My father didn’t answer.

“You know I won’t be jumping again for weeks, maybe months,” Cal continued. “So I’m no damn use to the outfit right now anyway. I’ll just be pushing paper or counting pencils or who knows what. Colonel shouldn’t care a scratch about me going—probably be glad to get rid of me. Afterward, me and Peaches could go and stay with her folks in Georgia until my arm gets healed up.” Cal tried joking. “By then, the war will probably be over, and I’ll have cracked enough bones to be let out of the service anyhow.”

“An officer always looks after his men. It’ll be on my conscience forever, not taking him home,” my father said.

“It’ll be there no matter what you do, Boots. You know that as well as I do. All of us are family.”

Guess my father must’ve decided Cal was right. And convinced the colonel too. The next day, Peaches and Cal were packing up to leave. From the way Peaches was humming
to herself and talking to baby Victory about all the people she’d meet in Georgia, I don’t think she was too unhappy about going home. Mrs. Delaney made a big fuss over the two of them, saying how much she was going to miss being like a granny to Victory. “It’s been years since I had any little babies around here. I got so used to her.”

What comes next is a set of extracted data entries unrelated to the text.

One turning vector, and how many ticks it has turned:
The counts run from 0 to 533.
[128  90 155  86 150 114 125 105 154 101 128 102 144  73 175 159 161 105
 147 123 101 117  62 152 124 149 102  88  99  86 157 106 123 154 134 126
 125 133 156 124 131 130 100 133  94 150 146]
500
[101 160 173 144 115 144 116 180 140 130 147 155 110 130 138 130 149 116
 130 167 141 165 112 124 131 170 125 100 105 103  88 134 162 144 154 187
  81 115  87 101  78 147 124  99 115 169 132]
474
[ 76 131 144 146 169 131 117 129 185 103 133 137 140 103 162 152 143 139
  81  71 116 147  89 138 132 106  85  73 152 127 145 152 109 118 101  99
 133 107 134 119  97 134  81 126 129 133 126]
231
[150 128 177 116 143 165 155 137 117 154 142 145 120 108 106 150 152  92
 170 135 125 149  86 108 128 175 129  83  87  80 155 139 118 104 156 108
  80 159 104 128 132 169 106 147 148 104 146]
270
[148 100 141 144 122 154 161 149 133 184 121  96 133 122 112 139 134  87
 169 149 101 124  85 131 133 148 126 127 109  81 106 111 163 179 140  90
 104 144 123 140 202 142 135 120 118  97 112]
272
[136 155 188 134 129 130 113 136 172 116 120 115  76 139 106  94  95 128
 138 126 125 116 112 142 160 134  90 106 153  82 142  97 116 121 146 117
 130 149 174 139 157 189 120 140  61 125 130]
304
[105  92  98 153 117 132 109 125 120 103 121 110  83 167 131 124  83 112
 109 170  97 150 102  91 112 158  77  92 147 105  83 116 135 143 144 104
 129 139 163 119 117 104  69 150 115 118 152]
320
[100 160 133 167 133 154 108 161 163 114 168 115  77  86 151 110 128 150
 113 108  95 101 142 144 140 162 167  81 126  99  97 172 147 154 114 110
 125 133 108 102 104 122 100 144 113 164 129]
16
[146 168 186 119 116 155 108 166 191 121 166 144 111 108 147 161 117  76
  95  94 151 168 140 129 143 151  82 121 109 143 136 149 132  87 150 119
 102 135 121 146 148 151 121 126 110 145 124]
167
[ 70 157 173 154 119 142 141 145 185 135 118 132 123 123 109 145  88 145
  77 102 135 168  84 131 134 128 104 120 137 137 150 142 129  82 133 106
 124 139 165 177 151 168 112 154 120 114 125]
233
[141 174 184 171 139 115  94 187 179 149 159 156 101 141 140 142 137  84
 122 108 107 147 103 125 133 121 139  85 122 179  97 157 119 144 134 163
  91 128 105 119 127  89 132 133 122 141 151]
156
[140 167 176 168 148 120 165 115 182 137 167 146 117 109  97 148 103 141
 152 133 119 155  78 129 162 154 163  77  98 125 177 136 167 115 141 128
 117 160 133 145 130 139  94 126 140 117 134]
76
[131 104 146 158 118 128 124 147 131 156 152  95 100 170 133 115  84  94
 132 146  68 112 116 105 145 140  68  93 178  92  62 128 153 135 150  98
 131 130 125  95 102 134 111 159 140 139 132]
24
[112 138  89 186 162 159 118 150 169  96 159 142  84 108 164 126 128 108
  99 111 115 133 141 118 125 126 102  89 128 105 121 153 151 152  72  89
 138 110 130 117 128  98  65 116 154 143 111]
457
[119 142 151 100 104 128 103 100 141 126 141  64  80 145 130 139  86 120
  98 121  94 138 114 133 134 180 129 124 158 113 112 100 154 135 144 115
 105 167 210  99 129 131 128 162  97 143 114]
309
[111 101 201 177 117 118 123 152 156 168  99 152 131 119 111 111 124 107
  95 119 113 105 118 138 153  86  97 102 133 121  77 181 126 124 129 146
 128 115 171 130 148 103 138 173 133 124 125]
223
[102  77 104 160  90 117 151 106 132 114 145 134 146 106 131 185 113 103
  89 153 117 148  73 118 122 166 118 112  86 146 155 116 134 118 134 127
 108 146 155 127 140  88  86 187 110 163 140]
60
[144 119 183 115 131 166 120 163 142 127 131 130 119  89 166 135 143  96
 141 136 167 150 108 153 166 173  74 117  90  97 137 144 126 110 162 126
  97 122 113 141 149 178  98 135  81 152 127]
43
[ 84 149 104 135 147 134 144 140 147 123 123 161 131 129 125 167 149 123
 105  79 113 173  57 140 159 153 122 103  85 181 147 134  85 112 124 130
 123 104 105 107 153 145  85 152 105 126 117]
425
[111 105 163 108 123 104 127  71 136 106 108 120 125  84 125 124 156 131
 102 110  86 115 100 170 138 137 159  75 101  86 111 143 122 171 140 103
 126 129 188 102 133  98 131 149  80 117 147]
504
[148 134 114 147 136 101 119 115 151  94 173 101  84  92 138 164 101  94
 124 116 103 108 115 140 149 130 130  59 153 128 142 132 132 137 120  91
 139 131 129 106 121  83  77 170  88 116 172]
446
[106 124 117 126 105 122 139 150 158 131 147 107 107 164 152 133  87  85
  99 129  75 119 128  97 129 153  72 128 157 119  64 114 172 160 159  83
 145 117 117 108 138  99 119 156 116 121 146]
25
[ 89 139 148 153 142 134  92 134 184 127 140 108 115 151 142 147 161 115
  85  81  80 135  98 116 106 143  93  95 136 124 128 122 105 105  84 146
 101 146 170  89 121 155 114 144 161 198 101]
297
[ 97 114 176  97 106 123  99 112 182 126 125  78 128 145 172 133 100 118
  78 125  84 131 112 156 109 141 124 106 125 116 110  84 151 153 149  87
 105 125 197 106 144 126 141  88 108 121 112]
240
[114 120 163 142 111 124 151 182 130 117 131 156 141  73 166 141 150  79
 122 132 159 139 136 131 187 130  69 123  81 121 114 141 123 129 144 155
 130  79 134 108 131 135 120 166  79 123 110]
484
[ 84 150 170 146 141 174 120 169 115 138 141 145 114 102 151 112 151 142
 112 134 136 146 122 136 131 180 142  93  96  73  98 185 129 135 156 104
  96 127  78 119  99 159 117 137 114 146 129]
404
[131 120 163 147 160 107 124 178 112 119 137 135 125 159 168 165 159  83
 128 113 133 111 133 120 144 118  91 111  97 121 132 131  91 166 125 136
 104  79 122  58 143 144 152 147 106 150 122]
419
[101 133 137 153 130 113 136 136  85 124 134 142 134 163 144 160 129 105
 141 193  93 153  61  89  81 145  99  91  84 126 132 103  94 136 129 142
  86 131 149  99 113 132 107 165 137 146 135]
125
[128 139 187 199 138 127 152 139 147 160 147 163 132  99 124 122  78 113
 124 156  95 110  99 124 145 116 130  89 107 143 131 155 124  79 140 105
 136 127 165 146 140 100  96 166 159 110 118]
518
[ 83 106 129 170 136 124 122 153 128 159 113 129 141 177 148 177 144 111
 110 125 101 154  75 110 112 158 110 122  98 156 127 115  98 137 106 152
  77 123 143  86 145 138 115 157 147 148 107]
421
[ 88 190 148 162 125 151 111 154 150 132 156 140  66 127 123 119 113 142
 106 111 105 128 132 105 125 181 156  98 128 105 102 164 153 124 133 128
 122 159 123 116  85 125 111 168 125 155 149]
17
[141 115 184 156 148 111 133  98 151 133 114 182 108 175  97 132 135 101
 114 125  93 141 120  90  98 117 117  87  79  91 141 109 120 151 118 136
  98 138 211 111 163 121 130 113 153 135 125]
67
[142 101 177 139 135 134 153 134 126 147 144 116 137 142 131 191 129 114
 145 151 138 186  92 115 138 173 129 115 112  85 150 121 180 129 156 131
  71 168  94 125 124 146 135 132 135 140 159]
340
[118 150 137 123 114 121 104  90 144 124 129  81  97 127 134 125  89 126
  96 119  83 147 112 172 166 152 151 114 148 141  90 109 157 150 143 109
 138 116 194  91 132 106 123 136  83 125 103]
310
[103  92 149 143 133 128 161 121  89 166 125  65 129 139 126 156 120 129
 128 147 100 136  81 129 156 140 111 121 152  94 107 133 137 129 154  86
  97 124 102  68 119 151 132 200 113 118 113]
411
[102 127 149 132 129  96 146 136 174 124 144 136 135  89 150 166 145 105
 105  64 131 121 125 131 152 119  93 105 140 105 118 175 151 152 138 119
 153 127 120 111 115  82 135 193 102 133 165]
220
[ 65  68 121 143 139 150 125 122 120 121  64 132 123 129 112 125 163 132
  91 112 126 158  91 127 120 137  90 111 100  96 114 137  95 133  92 147
 124 124 188 109 139 152  88 161 116 117 101]
492
[118 110 126 153 179 139 147 112 130 139 116 117 116 143 142 132 146 133
 146  96  53 116 106 141 129 144 158 106  98 102 134 122 123 200 105  90
 123 128 161  84 171 126 120 126 140 112 100]
138
[108  96 144 155 112 138 144 147 119 164 104  98 103 107  74 124 168 118
 104  97 103 104 135 135 123 152 158 102 115  61 102 164 134 170 114 114
  91 144 128  95 155 120 158 181 105 109 135]
277
[101 119 172 121 118 147 136 132 154 132  85 151 135 124  97 133 132 120
 132 144 128 150  55 126 106 161  95 113  84  73 148 103 111 125 154 154
 105 168 184 175 169 173 114 151 101 136 146]
497
[ 98  84 138 181 159  81 167 152 136 136 107 110 127 176 105 176 133 116
 120 118 119 132 100 110 134  80  91 108 154 112 133 100 132 181  92 134
 116  95 140  83 131 143 131 146 107 112 125]
353
[136 166 149 132 137 161 137 158 188  96 161 176  94 122 128 109 119 100
 121 118 128 150 152 113 146 144  77  94 117  75 123 130 157 132 147  85
 127 124  95 148 139 161  89  99 108 124 151]
462
[136 133 171 145 115 147 122 150 119 119 159 173 122  88 179 111 133  66
 140 160 126 121 148 105 138 152 121  87  54 133 116 158  99 127 150 109
 109  75 145 103 133 100  99 119 136  98 118]
258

Cal and Peaches tried talking to me before they left. After we had listened to the news broadcasts about the second atom bomb being dropped on Japan, we went and sat on the porch steps in the dark. It felt almost like old times back in Southern Pines, if you could ignore the trains roaring past every so often. Cal insisted he and Peaches would be real upset if I didn’t look them up again someday and come for a visit. How I was always welcome, no matter where they were.

“You think you and your daddy’ll go back to Chicago once the war ends?” Peaches asked. I told her I was sure we would, since that’s where we’d both come from. Started picturing all the familiar places—Hixson’s and movies at the Regal—and realizing how I’d missed the whole darned summer. Aunt Odella’s last letter said Uncle Otis was having wife troubles again, so I woulda found out the inside scoop if I’d been there to get one of his razor cuts. And believe me, I was in desperate need of one. There wasn’t enough Vaseline in the world to help my head.

Cal said wherever I ended up in the world, I had to remember not to become a B-boy again. He called it an army term for somebody who’s always getting left behind. “You
gotta stick with the people you got, no matter what. Don’t let people keep taking off, and don’t you sit around waiting on them to come back.”

I told him it wasn’t something you had much choice about usually.

“You always got choices,” Cal said.

When the eastbound train pulled into the station early the next morning, everybody in the unit turned out in their good dress uniforms to pay their respects as Mickey’s body was sent home to his family. The troopers lined up in motionless rows of olive green on both sides of the station. Standing anywhere near the men, you could smell the faint scent of wood smoke drifting around them, but their uniforms were pressed and spotless. The boots and brass shone in the sunshine.